The attacks are also configured in such a way as to see what the company’s total defenses are. There are many different ways to launch a DDoS attack. The more attack vectors you employ simultaneously, the more different defenses the defender has to counter with. These companies are seeing more attacks using three or four different vectors. This means that the companies have to use everything they’ve got to defend themselves. They can’t hold anything back. They’re forced to demonstrate their defense capabilities for the attacker.

I am unable to give details, because these companies spoke with me under condition of anonymity. But this all is consistent with what Verisign is reporting. Verisign is the registrar for many popular top-level Internet domains, like .com and .net. If it goes down, there’s a global blackout of all websites and e-mail addresses in the most common top-level domains. Every quarter, Verisign publishes a DDoS trends report. While its publication doesn’t have the level of detail I heard from the companies I spoke with, the trends are the same: “in Q2 2016, attacks continued to become more frequent, persistent, and complex.”

There’s more. One company told me about a variety of probing attacks in addition to the DDoS attacks: testing the ability to manipulate Internet addresses and routes, seeing how long it takes the defenders to respond, and so on. Someone is extensively testing the core defensive capabilities of the companies that provide critical Internet services.

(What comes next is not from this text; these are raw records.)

Known rows, with every step that occurs:
e, l: [-11.3  12.6 -18.2 -17.7 -10.3   1.2 -22.8 -23.8  -8.9  -5.2  16.1  16.0
  -1.9  20.7   8.7 -19.0  14.5  11.2 -17.6 -30.0  13.1   8.6  18.9 -13.1
  -9.8]
c, k: [-17.7  47.2  28.2 -21.3  16.2 -30.8 -28.1 -12.2  10.2 -35.6   1.2  14.4
  -2.1   6.1  26.4  10.5  13.7 -12.4 -37.4 -11.1   8.5  -5.6  55.9  -6.9
  24.7]
l, u, s: [-12.7  -8.7  24.0  31.8   8.0  -1.2  18.7   5.8   0.6 -12.1  -3.1  16.2
  31.5  15.7 -15.6  35.4  -0.8 -10.3 -18.3  20.7   6.1   8.0  18.1  -9.6
  33.2]
k, c, e, l, u, m: [  1.7 -53.0  -0.5  48.9 -41.8  -8.9  -0.7 -48.8  22.6  65.5  -5.7   6.9
  17.5  12.2 -14.6  57.1   9.4  15.0   7.4  18.2  -7.3 -10.8  -7.0 -13.3
 -52.8]
a, u, m: [-14.1  34.9  -0.5   6.0  -7.9  14.8 -18.5  -1.6  10.9 -11.1 -22.4  -7.0
  -6.8  15.5  -2.5 -10.4  17.4  23.4 -22.8  16.8   4.4  17.7  -0.3  18.5
  12.3]
l, u, s, e, c, k: [ 10.2 -26.7  -2.2  62.7  17.6  -8.0  26.9   4.6   9.7  19.4  13.2  -6.2
  27.2 -13.6   5.2  22.2  -4.1  -7.4  -0.2 -11.4   3.1 -10.6  -0.9   4.2
  -9.8]
k, s, e, l, u, m: [ 30.6 -51.4 -21.8  16.0 -39.8   5.6 -14.1 -19.4  23.4  54.5  32.7 -11.8
  18.9  16.0 -24.7  -4.4   2.8  25.6  39.4  35.4 -13.5  14.6 -48.2 -10.1
 -41.5]
c, e: [  3.1  17.9  20.8 -56.1   8.0 -17.6 -10.7 -10.1  -9.9 -24.2 -19.9  31.2
 -13.5   7.5  35.9  15.5  -4.1 -21.5 -11.9   2.0   4.1  -5.1  37.1   2.0
   9.3]
r, u, l: [  3.3  45.3  23.2 -33.1 -12.6  14.3 -18.0  12.7  -0.3 -27.5 -19.6 -11.5
 -15.9   4.3  12.3  -9.2  24.5 -13.9 -51.9 -11.9  -6.1   4.9  -9.3 -14.6
  18.4]
r, u, m: [ 11.9  49.9  19.9 -16.3 -30.6 -16.5 -53.0   5.8   0.0 -13.0 -27.4 -25.6
  -4.4  23.7  10.7  -2.1   9.7  12.9 -25.8  34.3 -23.9  35.6 -12.9 -16.3
   1.7]
e, l, u, m: [ -0.3 -11.6 -16.7  42.1 -21.7  16.3  -9.7 -25.0  29.3  31.5   3.7   4.7
  37.3  21.9 -19.8  17.7  20.2  27.3 -12.8  10.1  -2.9   9.8   8.2 -15.1
 -21.6]
r, u: [  7.9  40.6  22.9 -30.5  -2.5 -24.1 -48.3   0.2  -7.5 -33.0 -24.5  -3.6
 -18.7  16.7  23.6 -21.2   9.5  -2.9 -33.9  -8.0 -10.1  29.5  20.9 -17.7
  13.7]
k, s, e, m: [ 16.2  14.1  11.7 -59.5   3.3  -6.3 -31.1  10.7   1.3 -19.8  31.1  -5.5
  -1.7  -3.9   1.5  -9.5 -18.0  13.3  30.7  28.3 -10.0  18.0  -3.9  -5.3
 -23.4]
e, l, u: [ -3.2 -21.7 -13.8  27.4   4.2   7.4  -3.8 -28.1  20.9  10.5   8.7  25.1
  23.0  16.4  -9.1   1.6  18.5  10.8 -16.4 -33.1   7.9   5.7  40.2 -18.8
  -4.5]
u, s, e, m: [ -2.4  19.3   9.1 -29.1  21.5  26.0  14.2  23.7 -11.5 -11.9  23.7  -1.4
   0.7 -13.8 -12.0  -2.1 -17.1   2.5  18.0  27.8  -1.3  12.0  -4.4  -1.9
  -8.3]
r, u, s, e, c, k: [ 11.0  21.1   4.6  19.0  -3.7 -25.7  -3.0  17.6 -13.6  10.2   5.9 -36.2
 -16.4 -10.9  27.9 -20.7   5.2 -11.9  -0.3  -4.4 -10.2  10.2 -29.7  -3.6
  -7.0]
k, s, e: [ 29.8 -12.0   8.2 -64.1 -17.7 -20.0 -42.5   0.2 -21.6 -24.1  16.4  -6.5
 -20.6  13.6  12.3 -26.1 -17.0  -3.7  21.8  18.2  -1.7  15.4 -31.4  -0.2
  -9.5]
k, c, e: [  1.0 -16.8  29.6 -27.9 -17.0 -39.5 -28.3 -31.5 -20.5 -10.3 -21.8  14.9
 -20.6  10.3  23.7  41.5 -11.5 -10.4  -9.8  -0.5   2.5  -7.4   8.5  -4.9
 -21.7]
c, k, m: [-24.6  65.2  21.0  -9.7  11.6 -35.6 -24.4 -17.0  14.6 -56.8  10.8  32.3
  -4.6 -14.5  19.9  13.9   7.0  -2.9 -23.7  -4.3  17.5  -0.8  42.3 -12.6
  41.1]
c, e, a, u, l: [-17.8  10.6  -7.7 -14.0  22.5  38.8  48.5  23.2  15.3   5.0 -53.8   5.2
 -14.2 -22.8   0.0  -0.2   9.8 -16.3 -17.1 -26.4  -4.3 -45.3  27.5  34.1
  28.3]
l, u, s, e: [ 18.3 -39.2   9.0  14.3  19.1  12.4  20.9   7.6  -4.1   1.5   2.8   8.1
   6.3  -2.1 -20.2   9.1 -12.9 -13.7   7.0   7.2   0.6   5.0 -11.6  -1.9
   8.9]

Rows:
[ -5.9  32.2  10.3   5.0 -26.4 -58.5 -40.5  -4.0  -3.4 -27.4  21.5 -18.6
  27.1  18.0  42.1  15.4   6.9   4.9 -11.3  12.2   4.2   2.2   6.4  -2.5
  -2.1]
e, c, k, s
[-21.0 -20.1  -4.4  47.1  -2.5  11.7  33.2  -8.5   3.7  23.7  21.4  16.4
  33.6  17.8 -23.8  12.3  17.6   4.3  -7.3   2.8  14.3   1.8  11.5 -18.9
  14.0]
e, l, u, s
[ 15.3 -18.5 -33.3 -37.1  -1.3  15.1 -19.9 -23.3 -13.0   9.2  20.5  12.3
 -26.2   2.3   3.7 -45.0   1.1   8.0  10.1 -39.7   7.5   7.4  -9.6  -5.1
 -37.3]
s, e, l
[ 14.7 -31.2  -3.3  29.0 -24.5  -8.9  -5.8 -25.7  42.1  63.4  42.1 -14.0
  15.7   1.1 -14.5   4.3  20.9  10.6  27.8  35.0  -8.3  -3.0 -15.8 -10.6
 -28.5]
c, k, s, e, l, u, m
[  0.9 -21.4 -23.8 -15.2  -9.9  19.6  17.2  -4.4 -31.3  22.4  36.6   2.3
 -16.8   3.6 -10.6 -33.2   2.4  -0.8  22.7  -6.4  13.2   3.2 -41.5  -5.2
 -13.7]
u, s, e, l
[-19.6  56.5  -8.4  22.5  -5.3 -35.4 -27.4 -15.8   7.9 -51.6   7.2  13.4
  18.1 -12.2  32.9  13.9  -1.7  15.2 -23.5 -25.2  15.8   2.8  22.0  -7.0
   7.8]
e, c, k, m
[  8.2 -15.7 -31.3  -9.8  27.0  60.8  27.2  28.0   7.2   0.4 -36.9 -16.3
 -28.2 -26.7 -26.7 -40.7  -5.4  -0.4  -8.1 -50.7 -10.1 -29.2 -11.2  36.5
   5.8]
s, e, a, u, l
[-17.7 -59.5  11.2  54.9 -24.5 -14.1  40.2 -33.3  -3.9  58.5  13.0  18.3
  14.2   8.7 -16.2  53.9   8.8  -7.5  12.8   9.9  11.4 -17.5  -7.8 -15.0
 -19.9]
k, c, e, l, u, s
[-18.8 -22.2   0.8  15.5  -0.8  21.2  30.8   4.7   2.6  18.2 -51.6 -12.3
 -19.2 -19.2 -13.7  26.7   2.0  -6.9 -12.9 -30.0  -5.9 -47.6   0.7  30.4
   0.9]
k, c, e, a, u, l
[  0.6   3.4   2.3 -38.4  16.7 -15.7  -2.6  10.8  -5.1 -14.2 -47.0   9.0
  -0.9   3.1  18.7  19.8 -20.2 -17.2   4.0  -8.8 -19.5 -19.0  50.6   8.0
  13.3]
c, e, a
[ 25.7 -46.2 -18.3  47.3   1.8   7.6  18.2   9.0  -9.6   7.4   0.8  -6.5
  28.3   0.3  -6.7  15.1 -19.3   4.1   8.7 -10.9  -1.1   9.3 -32.8   3.3
 -24.3]
l, u, s, e, c
[  8.4  -5.2 -14.8 -11.8 -13.7  11.8   5.3   3.0 -25.8  31.5  19.8 -15.1
 -37.6   2.7  -4.4 -54.3  12.4  -4.2  18.1  -2.3  -2.2  22.0 -43.1 -17.9
 -10.2]
r, u, s, e, l
[-22.9  27.9 -23.2  50.4  11.9   0.6  35.1   5.2   2.6 -11.2  18.3   2.8
 -14.4 -40.1   4.5 -27.5   3.2   8.3  16.1 -17.6  27.8  -3.1 -29.4  24.8
  18.3]
a, u, s, e, c, k, m
[ 17.2 -54.4  -8.0  32.6  28.9  16.7  27.7  29.0  -0.9  11.4 -23.9 -11.5
  18.6  -4.6 -39.6  12.0 -32.0  -6.5  22.5  -2.5 -22.7  -9.9   0.7   5.1
   8.0]
l, u, s, e, a
[-12.5  45.5  23.0 -54.8  26.3  -0.2   0.4   1.0  14.8 -20.7  -7.8  30.2
   5.2 -10.1  26.4  28.5  -1.5  -4.0   0.4  15.4  -1.8  -2.4  67.2  -5.5
  -5.8]
c, e, m
[ -5.3  -4.7  -4.3  -9.5  18.9  25.7  23.8  14.1 -18.9  -2.8   0.3   2.5
 -34.5  -8.4  -9.6 -44.1   1.6  -6.2   7.8  -2.1  15.2   7.2 -25.6  26.7
  20.6]
a, u, s, e
[  8.2 -20.6 -11.7 -16.6  14.1   9.5  12.1  32.3 -31.4  -3.3 -16.9 -21.4
  -6.7  -0.3 -21.3 -10.9 -36.8  -8.6  23.9   3.1 -17.8  -7.1 -22.7   8.0
   7.8]
u, s, e, a
[ -9.1  26.5 -15.8  23.9  -4.1 -17.7  12.3   5.5 -13.5 -21.7  26.8  -0.5
   2.1 -29.2  12.7   2.6 -12.0  -0.3  13.9   0.1  17.5  -1.9 -38.4   0.4
   6.5]
u, s, e, c, k, m
[-35.0   9.0  -9.3  25.5  19.7  13.3  30.2  34.0 -13.8 -10.0 -32.0 -15.0
   5.7   7.4 -25.0 -13.2  -3.6   6.0  -1.9   2.6   0.0  -8.0  15.2  25.3
  50.2]
e, a, u, s
[ 13.5   8.0  24.4 -51.1  -0.7 -39.2 -33.6  -5.9   0.0 -14.6  28.4  -5.4
 -19.6  -0.3  22.9 -14.2   0.7 -18.9  12.5  17.3  -1.4  -1.1   2.1  -0.6
   4.0]
c, k, s, e
[ 13.8 -20.6 -21.3 -22.8  -0.4  36.6  19.4  32.1   4.3   2.3 -15.1 -31.5
 -19.5 -15.2 -20.8 -39.0  -5.9   0.3  16.6 -14.1 -11.6 -24.1 -41.6  34.1
  11.3]
k, s, e, a, u, l
[  3.7 -13.5  11.8  16.7  39.6  34.5  33.3  18.9  19.5   7.7  15.7  11.3
  24.4 -19.5 -28.6  23.3 -14.7   4.2  19.3  23.3  -4.1   9.3  16.0  -6.9
  -5.7]
l, u, s, e, m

Schneier notes such tactics are “common practice in espionage and intelligence gathering,” and don’t seem like “something an activist, criminal, or researcher would do.” He said he has seen data suggesting China was the origin point for many of the probing attacks, but notes it is “possible to disguise the country of origin.”

Gizmodo’s William Turton warned on Friday that the Dyn DNS attack marked “the beginning of a bleak future,” and the ripple effect damaging major Dyn users like Spotify and Twitter demonstrated how “frightfully fragile” the Internet has become.

“Some think the attack was a political conspiracy, like an attempt to take down the internet so that people wouldn’t be able to read the leaked Clinton emails on Wikileaks. Others think it’s the usual Russian assault. No matter who did it, we should expect incidents like this to get worse in the future. While DDoS attacks used to be a pretty weak threat, we’re entering a new era,” Turton wrote.

When the “Internet of Things” was newborn, critics worried about the amount of traffic that would be generated by countless devices – cameras, thermostats, home security systems, digital video recorders, and just about anything else manufacturers decided to patch into suddenly-ubiquitous home wi-fi networks with cheap wireless transmitters – and also feared the devices could be taken over by hackers. The danger that seems to have been largely overlooked is that hackers would turn this vast legion of devices into attackers, weaponizing the Internet of Things into a parasite that can devour its host.

There will eventually be a solution that clears up a good deal of the danger. Perhaps it will take a few years for higher security standards to be implemented and propagated to the consumer base, a process aided by the low cost of these Internet-enabled gadgets. That means whoever has been probing the Internet and learning to take it down entirely – breaking the back of the entire system, instead of just shutting down a few specific websites – has a fairly narrow window of time to unleash whatever massive horror they’ve been planning.